L'heure du Graal
Mes yeux que faites-vous ce soir à vous noyer
Dans les larmes? Êtes-vous désormais prêts à voir,
Par-delà l'amertume et les temps dévoyés,
Le coeur des hommes battre enfin et s'émouvoir?
Comment le roi Arthur, aux mains cent fois blessées,
Aurait-il retrouvé leur véritable usage
Sans celles de Morgane enclines à caresser
Et à rendre propice un malheureux présage?
Les onguents ont guéri la charpie de ses poings.
Il a lâché l'épée qui allait le couvrir
De sang plus que de gloire et, à son tour, pris soin
D'offrir à son royaume un rêve à accomplir.
Quelle est donc cette coupe au contenu précieux
Que l'homme a oubliée au plus loin de lui-même?

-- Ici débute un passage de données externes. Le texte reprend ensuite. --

Each point is reached from the start by the listed moves, each made 0, 1 or 2 times, or once backwards (-1), plus a little noise. Say if it took an odd or an even number of moves. Then give how often each move was made.

Moves:
(1): 0.45,-0.01,0.00,-0.02
(2): -0.02,0.38,-0.05,-0.07
(3): 0.05,0.05,0.42,0.06
Start: -0.12,-0.26,-0.04,-0.07
Points:
0.77,-0.72,-0.43,-0.10 => even (2, -1, -1)
-0.56,0.61,0.72,-0.07 => odd (-1, 2, 2)
0.37,0.15,0.35,-0.11 => odd (1, 1, 1)
0.82,0.59,0.69,-0.10 => even (2, 2, 2)

Moves:
(1): 0.48,0.07,-0.14,-0.26,0.06,-0.17,-0.16,0.15,0.06
(2): -0.02,0.50,0.20,0.01,0.02,0.08,-0.08,0.07,-0.14
(3): 0.03,-0.11,0.37,-0.01,0.03,0.06,-0.14,-0.02,-0.02
(4): 0.10,-0.08,-0.10,0.44,0.14,0.08,-0.02,0.09,0.06
(5): -0.05,0.05,-0.25,-0.07,0.57,0.18,-0.19,-0.05,0.02
(6): 0.06,0.00,0.01,-0.11,-0.08,0.49,0.07,0.20,-0.01
Start: 0.07,-0.26,0.34,-0.19,-0.17,0.21,-0.15,0.19,0.04
Points:
1.14,0.42,0.15,-0.83,-0.78,0.66,-0.10,1.01,0.01 => odd (2, 1, -1, 0, -1, 2)
1.07,0.74,1.04,-0.63,-0.52,-0.08,-0.56,0.63,-0.14 => even (2, 2, 1, 0, -1, 0)
-0.29,0.58,1.02,0.60,-0.57,0.45,0.01,0.32,-0.26 => odd (-1, 2, 0, 1, -1, 0)
0.63,-0.35,0.82,-0.38,-0.66,-0.07,-0.27,0.38,0.04 => odd (1, 0, 1, 0, -1, 0)

Moves:
(1): 0.40,-0.01,-0.02,-0.01,0.11,0.05,-0.02,0.16,-0.08,-0.14,0.04
(2): -0.08,0.39,0.01,-0.11,-0.08,-0.09,0.08,0.16,-0.07,0.09,0.05
(3): 0.06,0.05,0.43,0.07,0.04,0.18,-0.12,-0.07,-0.04,-0.06,-0.02
(4): -0.06,0.21,-0.09,0.55,-0.01,-0.18,-0.09,-0.02,-0.03,-0.21,-0.08
(5): -0.15,-0.04,-0.05,0.04,0.57,0.13,0.03,0.14,0.08,0.08,-0.24
(6): -0.01,-0.12,-0.14,0.06,-0.05,0.44,0.15,0.00,-0.12,0.03,-0.12
(7): 0.00,-0.05,0.13,0.08,-0.09,-0.11,0.33,0.03,0.16,-0.03,0.04
(8): -0.07,-0.15,0.10,0.03,-0.07,0.02,-0.07,0.33,0.00,0.02,-0.04
(9): 0.09,0.12,-0.10,-0.04,-0.21,0.07,-0.10,0.02,0.44,0.09,-0.28
Start: 0.09,0.28,0.08,-0.10,0.07,-0.19,-0.18,-0.07,0.12,0.03,-0.13
Points:
0.96,-0.07,-0.09,-0.10,0.46,0.11,-0.63,0.06,-0.14,-0.32,-0.13 => even (2, -1, 0, 0, 0, 0, -1, 0, 0)
0.46,0.46,0.72,-0.67,-0.19,0.58,-0.85,-0.17,0.77,0.33,-0.67 => even (0, 0, 2, -1, 0, 0, -1, 0, 2)
0.08,-0.02,0.74,0.15,-1.15,-0.17,0.00,-0.17,1.32,0.08,-0.53 => odd (-1, -1, 1, 0, -1, 0, 2, 1, 2)
-0.64,0.95,1.15,0.09,0.55,0.07,0.34,0.67,0.90,0.46,-0.83 => odd (-1, 2, 2, 0, 2, 0, 2, 1, 1)
-0.02,-0.25,-0.33,-0.56,-0.07,0.44,0.20,0.90,1.18,0.62,-0.98 => odd (0, 0, -1, -1, 1, 1, 1, 2, 2)
0.51,0.99,0.77,-0.62,0.38,0.70,0.32,0.17,0.40,0.30,-0.50 => odd (1, 2, 2, -1, 1, 1, 1, -1, 1)
0.14,-0.20,-0.27,-0.61,-0.66,0.31,0.18,0.74,1.09,0.55,-0.73 => even (0, 0, -1, -1, 0, 1, 1, 2, 2)

Moves:
(1): -0.01,0.08,0.03,-0.11,0.11,-0.18,0.01,0.02,-0.05,-0.24,0.08,-0.12,-0.21,0.30
(2): -0.01,-0.06,0.02,-0.21,0.39,0.06,-0.18,-0.21,0.02,-0.06,0.16,-0.01,0.05,-0.27
(3): 0.17,-0.08,0.01,0.12,-0.01,-0.02,0.05,-0.02,0.08,0.01,0.08,0.13,-0.06,-0.18
(4): -0.02,0.08,0.04,-0.01,0.07,-0.05,0.03,-0.01,0.39,0.19,0.03,0.11,0.02,0.03
(5): -0.02,0.07,-0.13,0.24,-0.19,0.04,-0.22,-0.30,0.07,-0.12,0.15,0.19,0.12,-0.35
(6): -0.11,0.39,0.15,0.41,-0.08,-0.09,-0.16,-0.01,-0.12,0.03,-0.01,-0.08,0.16,-0.13
(7): 0.12,-0.30,0.37,-0.38,0.20,0.14,0.13,-0.55,-0.11,0.14,0.12,-0.23,0.14,-0.11
(8): -0.19,-0.02,0.05,0.13,-0.05,-0.06,-0.09,0.11,0.06,0.11,-0.05,-0.11,0.26,-0.14
(9): -0.20,-0.04,-0.30,-0.19,0.08,-0.13,0.12,0.22,-0.31,0.11,-0.03,0.08,0.04,0.01
(10): 0.18,-0.29,0.07,-0.01,0.02,-0.19,-0.22,-0.10,0.06,-0.03,0.02,0.12,-0.25,0.29
(11): -0.05,-0.08,-0.04,0.18,-0.18,0.04,0.10,-0.09,-0.08,-0.03,-0.05,0.05,-0.07,0.14
(12): -0.02,-0.10,0.13,-0.11,-0.13,0.29,-0.05,-0.03,0.02,0.13,0.24,-0.18,0.06,-0.05
Start: -0.07,0.07,-0.06,0.00,0.20,-0.07,0.04,-0.19,0.02,-0.15,-0.02,0.12,-0.07,-0.08
Points:
-0.60,-0.42,-0.64,-1.08,1.27,0.12,0.49,0.29,0.00,0.61,0.06,0.30,0.52,-0.99 => odd (-1, 2, 1, 1, -1, -1, 0, 1, 2, -1, 0, 0)
-0.83,0.79,-0.51,1.26,-0.37,-1.38,-0.09,0.03,-0.56,-0.36,-0.28,0.49,-0.20,0.74 => even (2, -1, 0, 1, 1, 2, 0, 1, 2, 1, 2, -1)
0.01,-0.40,0.27,-0.05,0.03,0.00,-0.39,-1.28,0.29,0.56,0.39,0.51,-0.06,0.11 => odd (-1, 0, -1, 2, 1, 1, 1, -1, 1, 2, 1, 1)
0.25,0.21,1.58,-0.41,0.72,0.62,-0.29,-1.92,0.21,0.14,1.02,-0.86,0.18,-0.45 => odd (1, 1, 0, 1, 0, 2, 2, -1, -1, 0, 0, 2)
-0.66,0.86,-0.16,0.73,0.41,-0.79,0.24,0.32,0.52,0.24,-0.12,0.34,0.54,-0.69 => odd (1, 0, 2, 2, 0, 1, 0, 2, 1, -1, 0, -1)
-0.60,0.02,-0.87,-0.58,0.46,-0.68,-0.15,-0.10,0.10,-0.38,0.41,0.46,0.02,-0.30 => even (2, 0, 0, 1, 2, -1, 0, 1, 2, 0, -1, 0)
0.31,-1.15,0.77,-0.76,1.05,-0.78,-0.22,-0.86,0.36,-0.58,-0.03,-0.26,-0.75,1.11 => odd (2, 1, 0, 0, -1, -1, 1, 2, -1, 2, 1, -1)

Et qu’il cherche aujourd'hui en son coeur audacieux,
À trouver à nouveau pour servir ce qu’il aime.
Le voyez-vous marcher dans l’avenue des chênes?
Solitaire émergeant des brumes d'Avalon,
Annonçant l'arrivée des déesses prochaines,
Il pose en ce moment d'invisibles jalons.
Du cœur de la légende et de la table ronde
Il vient réconcilier au seuil d'un nouvel âge
Le masculin sacré et la forme du monde
En offrant à ses fils l'amour en apanage.
La lente apparition d'imperceptibles formes
Qui se tient en retrait face à l'ignoble ampleur
Des images qu'on donne à la peur qui informe,
Me réconforte, moi, qui me désole et pleure.
Qu'y a-t-il d'héroïque à n'avoir que la lance
Ou l'épée en réponse à la moindre invective?
Refaisant sans arrêt le lit de la violence,
Le pauvre talion n’offre aucune alternative.
Mais ayant avalé des siècles de couleuvres,
L'âme de l'homme aspire à retrouver enfin
Sa forme originelle; en remettant à l’œuvre
Son pouvoir féminin, il en marque la fin.
Le graal est une âme avertie de ce piège.
Puits de fécondité qui transmute en semence
Tout ce qui a vécu, meurt et se désagrège;
Ainsi pourrit la chair où la vie recommence.
Il recueille en son creux le sang de la blessure.
Il en contient le sens et essuie en amont
Le désir de vengeance et ses éclaboussures;
Son pouvoir amadoue les hommes et leurs démons.
Fécond comme une mère et pur comme une vierge
Il recèle en son ventre éternellement neuf
Le don de sublimer le plomb que l'or héberge,
En brisant la coquille à l'éclosion de l'œuf.
C'est dans le saint des saints de ce temple secret
Que la lumière perce et ensemence l'ombre.
Opère en ce creuset la conscience qui crée
Concevant ce qui naît dans ce qui meurt et sombre.
Payen, Gauvin, Léo et tous mes confidents
Ne cherchez plus ailleurs, la porte est au-dedans!